Probably the most highly regarded of all educational studies is the experiment in class-size reduction begun in 1985 by the state of Tennessee, which offered schools extra funds if they agreed to randomly assign teachers and students to classes of 15 or 22 children. Students in smaller classes enjoyed significant gains in reading and math scores, though gains faded over time. And because the experiment was carried out with such care, the merits of small classes are now widely accepted. Frederick Mosteller, a renowned statistician at Harvard, compared the study to the Salk vaccine trials as a seminal moment in the history of research.
And yet while the polio vaccine trials led to a universal treatment, the class-size trials certainly have not. California was moved by Tennessee's experience to spend billions of dollars hiring new teachers, but the results were much less impressive than Tennes-see's. Partisans of reducing class size blame California's implementation -- too many incompetent teachers hired too fast -- but it may also be that small classes on their own are a less effective treatment than the polio vaccine. Here, too, ideology intervenes, because liberals point to the benefits of reducing class size as proof that more money should be spent on schools, while conservatives who think that money is not the answer point to California's experience. Eric A. Hanushek, a senior fellow at the Hoover Institution at Stanford University and a leading critic of additional school spending, recently wrote, "Despite the political popularity of overall class-size reduction, the scientific support for such policies is weak to nonexistent."

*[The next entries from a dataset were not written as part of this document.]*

Points on a hilly landscape, in no order, each with its height.
A ball rolls from a point to the lowest of its 2 nearest points, and stops where none of them is lower. Distance is the straight distance between rows; heights are no part of it.
z_904: [  4 -11  27   7   2  -5 -52 -21  -8 -31 -29  33  -8   3  13 -13  10   2
  14 -27  85   4  -3]  h=591
z_589: [  8   6 -13  14  -5  25 -10 -20  49  22  60   1 -13 -17  11  22  43  24
  21 -11  12 -15  19]  h=619
z_260: [ 10   4 -13 -13   2 -16  13 -17 -13 -20 -16  -9  13 -18   7 -20 -27  18
  -7  -4  22  25 -10]  h=217
z_275: [-14  48 -11   4 -22  -7   4   5  18  21  42  19  28  26  10 -15   5  23
  23  19 -12 -14 -22]  h=252
z_887: [ 12   4  -9   9  21 -14   2   0 -42  -5  18   5  41  33 -28 -21 -45   1
 -15  30 -29   7 -22]  h=543
z_922: [  2   8 -16   4  -4  -1 -36  -4 -25  -1  54  21  13  29 -19 -24  -8 -16
 -18  16 -33 -39   9]  h=629
z_937: [-11  17  32  22   6 -27  43   0  45  10 -15 -20  -4 -56  17 -15  -6  15
  51 -18  54  35  -6]  h=827
z_944: [ -7  37  -2 -47 -14 -39  68   5  23  40 -19 -27  40 -21  26 -18 -49  16
  29 -11  25  22 -37]  h=842
z_959: [ -6 -42  29  -3 -15  45 -73   0 -17  17   4  29 -22  43  -9  50  70 -28
   2 -10   0 -21  27]  h=422
z_527: [  4  11   2   9 -13   1 -50 -20 -25  -1  47  50  -4  26  -2 -25   1  14
  -2  -3   2 -39   0]  h=681
z_190: [ -5 -37 -10   8  11  32  26  26  12  -5 -30 -14 -48  -4 -23  32  21 -36
 -22   6 -46   7  19]  h=793
z_807: [ 16 -40  14   7  14  -5  11  33 -45  -4 -40 -20  17  20 -41  14 -38 -43
 -49  -1 -47  -8   3]  h=88
z_477: [-13 -32  37  -3 -22   5 -66  15 -63  -5  -5  36  17  52  -6 -11  14 -31
 -27   0   8 -35  12]  h=534
z_396: [  4  22  -2 -44  13 -48  60 -16  25  34 -32 -42  27 -36  14   2 -68  41
  19 -22  24  21 -24]  h=887
z_776: [-10  -2  -9  27  -9  26  -1 -22   3 -20 -12  -1  18  14 -10   9   9  -4
 -10  25 -12  30 -11]  h=114
z_873: [ 20  10 -41  -2  23  -3  22  39  -5  21  29  -4  15  -3 -15  -9 -31 -31
 -29  30 -54 -26 -19]  h=682
z_877: [-13 -16  17  20  -9  36 -40 -19 -27 -17 -11  18   7  32 -24  11   9 -15
 -21  24 -23  20  -5]  h=242
z_313: [ -9  28  -6   0  -4  -9 -21  -2   6   4  35  59  10 -14   5 -32   1  13
  17 -18   9 -20  -4]  h=740
z_715: [  5 -16 -32  -1  24  16  42  29  -4  -3 -38 -17 -32  -5 -20  17 -15 -32
 -21  13 -48   2  -5]  h=826
z_158: [-15 -66  -1 -15  11  32  29  36 -20  -1 -43 -14 -27  19 -27  36  12 -52
 -46  -1 -62   0   9]  h=744
z_587: [ -3  -2  -1  16 -19  51 -41 -32   3   8  52  29 -17  30  -2  21  32  27
  11  10 -15  -6   4]  h=800
z_62: [ 30  -9  13  13  24 -22  15  27 -52  -1 -24 -10  23  -3 -37  -6 -57 -19
 -34   3 -39   3  -4]  h=251
z_724: [ -7  23  -2   0 -14  10 -22 -34  38  19  65  26 -13 -10  21 -13  26  40
  36 -14  38 -19  -2]  h=676
z_21: [  0  33 -25   1  -1  -2  17  12   4  26  49  -4  44  29   1 -23 -30  10
  -8  37 -32 -11 -38]  h=418
z_833: [ -2  30   4  19  -8  -5   2  -2  17  -5  -3  15 -13 -32   9  -6  19   9
  29 -17  35  14  -4]  h=687
z_241: [  6  28 -27   0   6  -6  41  14  20   4 -22 -40 -13 -22  11   4 -29 -10
 -16  25 -30   5 -19]  h=846
z_192: [  5  25 -19  -9   4 -18  62   8  36  17 -23 -45   6 -30  18  -7 -24  16
   6  14   5  19 -19]  h=818
z_734: [  5  -3  20  22 -14  51 -57 -37   1   3  36  22 -32   9  14  15  60  18
  29   7  37  -7   5]  h=776
z_811: [ -8 -20  14  18  -6  45 -50 -10  -4 -10   8  22 -25  17  -5  41  56 -18
   2  -3 -15  -7  16]  h=299
z_913: [-10 -38  13 -29 -21  22 -54  18 -31  19  12  24  -7  47 -17  31  50 -35
 -20 -10 -29 -41  40]  h=558
z_53: [  4  -5   3   8   0   9 -50  33 -20   3   7  38 -12  26 -25   5  13 -20
 -22  -9 -41 -27  25]  h=678
z_631: [  8  41  20   9  -4 -22   6 -28 -13  12 -24  -2  43   7  -5 -16 -53  41
  11  11   8  36 -21]  h=483
z_726: [ -6  29 -28  -6  -1   8  43  11  17  16  11 -14  38  19   9  -1 -18   8
   2  44 -25  11 -34]  h=370
z_5: [ 27  10 -11 -21  33 -39  49   8   3   2 -48 -36 -19 -36   8  13 -73  34
  -4 -17  -9  12  -7]  h=732
z_540: [-14  47  14   6  -9 -14  -5  -5  -6   3  15  25  42  19  14 -34 -31  32
  17  13   3  11 -27]  h=414
z_719: [ 39   3   2   1  27 -42  24  17 -37  13  -7 -21  38 -11 -24 -20 -79  13
 -26   7 -36  15 -12]  h=323
z_417: [ -7  30 -12  -4  -4  -4  37  23  50  18  15  -8  10 -23  15  -6   1  17
   8  -3   9  21 -11]  h=775
z_154: [ 13 -20 -22 -10  -5  37 -34 -20  -6  22  41  -1 -20  16  -4  45  37   0
  -3 -13 -53 -45  33]  h=550
z_381: [  7 -14 -34 -12  -1  28 -16 -14  10  -7  40   1  -8  12  -8  16  36  -8
  -7  13 -32 -24  13]  h=473
z_633: [  1   4  14  -5  23 -38  47 -20  25  -4 -30 -28 -12 -64  17  -6 -28  17
  29 -23  38  37  -1]  h=854
z_957: [  8 -41 -15 -13  -1  42  -9   2  -1  22  13   1 -42   6 -12  49  53 -27
 -12  -4 -59 -30  31]  h=612
z_682: [ 34 -20  -7 -26  37 -43  30   7 -36  -7 -54 -36 -14 -12  -8  14 -69   2
 -24 -21 -26   4   9]  h=698
z_432: [ 18   1 -42  -7  36   3  45  31  -6  -4 -31 -40 -18 -11  12  19 -38 -22
 -25  26 -43 -15 -22]  h=849
z_155: [ 27 -39   5 -25   6 -35  10  -5 -45 -13 -68 -36  -6  -1 -19   6 -37  -1
 -26 -19  -5  11  22]  h=666
z_788: [ 15 -20  13  -5  -3 -14 -10 -23 -14 -29 -39 -19  -3 -15  -1  -1  -5   5
 -11  -8  30  30  13]  h=298
z_711: [-21  42   5 -32 -13 -48  46 -18   5  25  -4  -4  52   0   8 -24 -59  30
  32  -3  22  16 -30]  h=894
z_444: [-18  26 -34 -21   4 -29  18 -12   9  10  27   7  26  -7  14 -35 -32   9
  11   4   5 -22 -25]  h=382
z_730: [ -9  36  30  10 -14   0  13   9  54  31  40  10   6 -39  38   4  37  19
  58 -11  35  18   0]  h=697
z_854: [-22  29  12   2 -25 -13  13 -38  28   9   5   4  23  -8  12 -37 -27  34
  30 -12  67  14 -36]  h=643
z_829: [  2  -5   6  14  11   1   2 -22  37 -25  24 -21 -20 -27   7  12  46 -13
  34   0  42   8  25]  h=508
z_542: [-18  37  18  -4 -25 -12  34  -2  49  31  10 -12  27  -6  19 -21   2  24
  39   1  48  31 -24]  h=709
z_414: [ -2  -4   5  30   6  32 -27  -2  31  -7  10   5 -25  -8   4  23  45  -9
   2   2  -4   0  23]  h=409
z_494: [ -9   5  21   7   7 -13 -38 -29 -15 -39 -21  15   7  30  -2 -20 -12  23
   6  -3  49   6  -7]  h=535
z_653: [  9   6  15  28  -5  21 -13 -20  38   4  64 -22 -19 -34  15  19  60   9
  42   5  34   1  18]  h=568
z_119: [-13 -60  20 -33 -25  18 -14  31 -21   7 -25   1 -18  31 -10  35  58 -47
 -26 -13 -21 -26  36]  h=576
z_398: [ -4 -33  41  10 -10   6   0  17  -7 -26 -62 -17 -41 -11   7  10  16 -21
 -16 -14   3  10  31]  h=559
z_301: [-17  30  33  20  -8   3 -22 -26  13  -1  17  38  -5   1  27 -20  16  29
  58   4  76  10 -42]  h=764
z_720: [ 10 -30 -12   9 -10   9  13  24 -33 -13 -24   0   7  19 -32  13   0 -36
 -41  -2 -33  -9   8]  h=286
z_245: [  2 -14  12  11 -19  17 -50 -23  -8 -13  23  26 -19   7   1 -13  40   6
   2  -7  42  -7  10]  h=748
z_725: [ -8  29  36  40   4   5   2  18  34  10   8  18 -26 -43  30   9  33  17
  44  -5  32  24   7]  h=636
z_718: [  2  16 -17  16  12  13  16  17  44   3  18  -8 -28 -13  16  27  40   1
  20   5 -31  -2  14]  h=506
z_499: [  0 -10  26   7 -11  18 -77  15 -33   0   6  46 -15  36  -8  -3  15 -19
 -16  -5  -1 -36   9]  h=613
z_993: [  1  13  14  19  14   0  28  11   8   3 -47 -17  -7 -17 -11  10 -14  14
  -2  11 -16  46  -1]  h=384
z_832: [ 16  18  -9 -27  33 -47  31  10  -4  20  -6 -24  35 -19   7 -23 -82  20
 -15 -10  -8  16 -19]  h=394
z_955: [ -8 -29  12   3 -20  10 -22  14  -7 -28 -28   0 -21  -4   6   3  34 -18
 -15 -27  18 -10  31]  h=459
z_24: [  6 -47 -20 -18 -16  18   6  16 -22 -10 -13  -5 -12  16  -6  17  33 -31
 -39  -7 -21 -27  21]  h=424
z_429: [ -9  21  24  27   4  -6 -14 -22  21 -15   5  27  -3 -23  14 -21  18  20
  46 -32  86   8 -12]  h=734
z_445: [ -4  11 -38  -2   8  22  16  -4  23  -3  14 -11  16   4   4  11   3   1
 -18  32 -29  13 -10]  h=256
z_555: [  9 -28 -15 -10   4  12  19  -2   3 -28 -19 -29 -18 -22   6   5  12  -4
 -25   5   7  17  13]  h=376
z_826: [  0 -34  11   2   7 -10  22   9 -29 -23 -69 -31 -23   6 -18  23  -9 -15
 -15  -9 -11  17  26]  h=623
z_263: [  4 -15  -5  -4   9 -10  22  -5  17 -29   0 -33 -19 -36  19  -1  23 -10
  12   4  35  24  13]  h=442
z_735: [-21  28   6  10 -10 -13 -31 -35 -14 -15  10  24  19  27  -3 -28 -25  32
  22  13  29   5 -22]  h=482
z_7: [-16  16   1  11 -11  16 -32 -34  16 -11  51  26  -7  17   9 -18  25  37
  19   9  37   2  -4]  h=713
z_399: [-38  35  -5 -15 -24 -18  18 -30  19  15  46  21  26  13  18 -45 -18  33
  22   3  38 -13 -36]  h=542
z_508: [-21  34  12 -14  -9 -32  56   6  46  31 -18 -11  14 -36  23 -24 -22  20
  44 -23  43  27 -23]  h=774
z_625: [ -6 -14 -43 -12  21  31   5   3  16   2  18 -10 -10  -4 -13  27  25 -24
 -19  28 -59  -6  -3]  h=374
z_954: [ 16 -15 -41   0  24  16  11  32 -29  -3  24   0  14   9 -10  12  -6 -36
 -41  24 -65 -40 -16]  h=633
z_781: [  9  25  -8   6 -10  -6 -17  12  17   7  23  47 -18 -19   5   2  34   4
  24 -31  19 -20  12]  h=745
z_161: [ -7 -50  -3  -7  -4  28   0   5  17  -3   0 -19 -50   6  10  40  61 -38
 -10  -5 -23 -22  44]  h=677
z_278: [-11 -64  15 -16  -6  16  30  24 -30 -14 -78 -36 -12  13  -8  32   7 -46
 -36   1 -36   2  17]  h=685
z_281: [-16  18   9  -9  -3 -41  -3 -50 -21  -2  10  10  28  21  -1 -46 -63  43
   7  -3  41   5 -25]  h=537
z_280: [-10  20  13  32   7  13  20  12  45   2   6 -17  -8 -24  20  23  40   5
  37  15  -2  32   4]  h=575
z_378: [ 10  33  26  19  -4 -23  17 -18  13   9 -44 -29  25 -20  -5  -5 -31  32
  27 -12  21  38 -14]  h=457
z_547: [ -5 -36  32 -16 -21 -11 -48  10 -30 -28 -36  16  -7  13   4 -13  13 -23
 -23 -23  37  -9  18]  h=293
z_351: [  9  -6 -27 -32  36 -44  14   9 -11 -18 -17 -23  14 -19   3 -30 -64  -4
 -25  -9 -13 -15  -1]  h=359
z_515: [  9 -23 -38  -6   6  23 -25   3 -23   1  44   8  12  27 -21   6   9 -32
 -32  14 -45 -47  10]  h=563
z_357: [  6  13 -32 -14  16 -32   5  18   5  -6  15   1  -3 -20   3 -29 -25 -21
  -9  -4 -16 -20  -3]  h=170
z_982: [ -5 -25  17  -6 -18  -5 -42   3 -59 -26 -13  29  18  29 -10 -24  -1  -9
 -22  -3  16  -4   7]  h=436
z_648: [ 15   3 -12   3  15  -4  10  18 -15  -8 -23  -8  11  -6 -16 -10 -31   2
 -28   3 -25  24   3]  h=311
z_52: [-11  45  -4  23 -10  11  -6  17  21   6  17  24   6  19 -10  -1  14  15
  11  12  -4   6  -7]  h=405
z_803: [  9 -34  -4 -18 -18  15 -25  -5   3   0  18  -2 -41  -1  -2  25  71 -19
   0 -19   7 -35  43]  h=741
z_797: [ 12 -20  14  15   6  -3 -35   4 -62 -15   4  22  33  36 -30 -26 -25 -15
 -26  15 -13  -1  -4]  h=500

Where does a ball stop that starts at each point below?
z_734 | z_260
z_432 | z_547
z_161 | z_445
z_682 | z_547
z_241 | z_357
z_937 | z_357
z_633 | z_357

Call two points neighbours if one is among the 2 nearest of the other. Go from one point of each pair to the other, from neighbour to neighbour, staying as low as possible. Name the highest point that can't be avoided.
z_445 and z_275 | z_21
z_357 and z_807 | z_832
z_807 and z_260 | z_648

In an essay in January for the Hoover Institution, E.D. Hirsch Jr., founder of Core Knowledge, a whole-school reform model that re-envisions curriculum and structure, wrote that the continuing debate over class-size reduction as well as over whole-school reforms showed that even the most rigorously designed experiments would never cut the Gordian knots. Virtually no study, he wrote, offers a plausible account of why a particular practice does or doesn't raise student achievement, so scholars cannot draw a firm line from specific findings to the reform. And so many variables go into learning, he suggested, that classroom data is inherently ungeneralizable.
It may be that the wish for an objective answer to the question of what works in education is a will-o'-the-wisp. It may not be possible to remove the elements of subjectivity, of values, of differing conceptions of the good, which make education different from medicine (itself not value-free, of course). Why, in fact, would anyone wish to? Education is an ineluctably moral act. At the same time, we could attain a great deal more clarity than we have now about the effectiveness of the torrent of practices and theories washing all around us. Perhaps we will simply have to accept the fact that research will help us decide what is best but will never make those decisions for us.
James Traub is a contributing writer for The Times Magazine.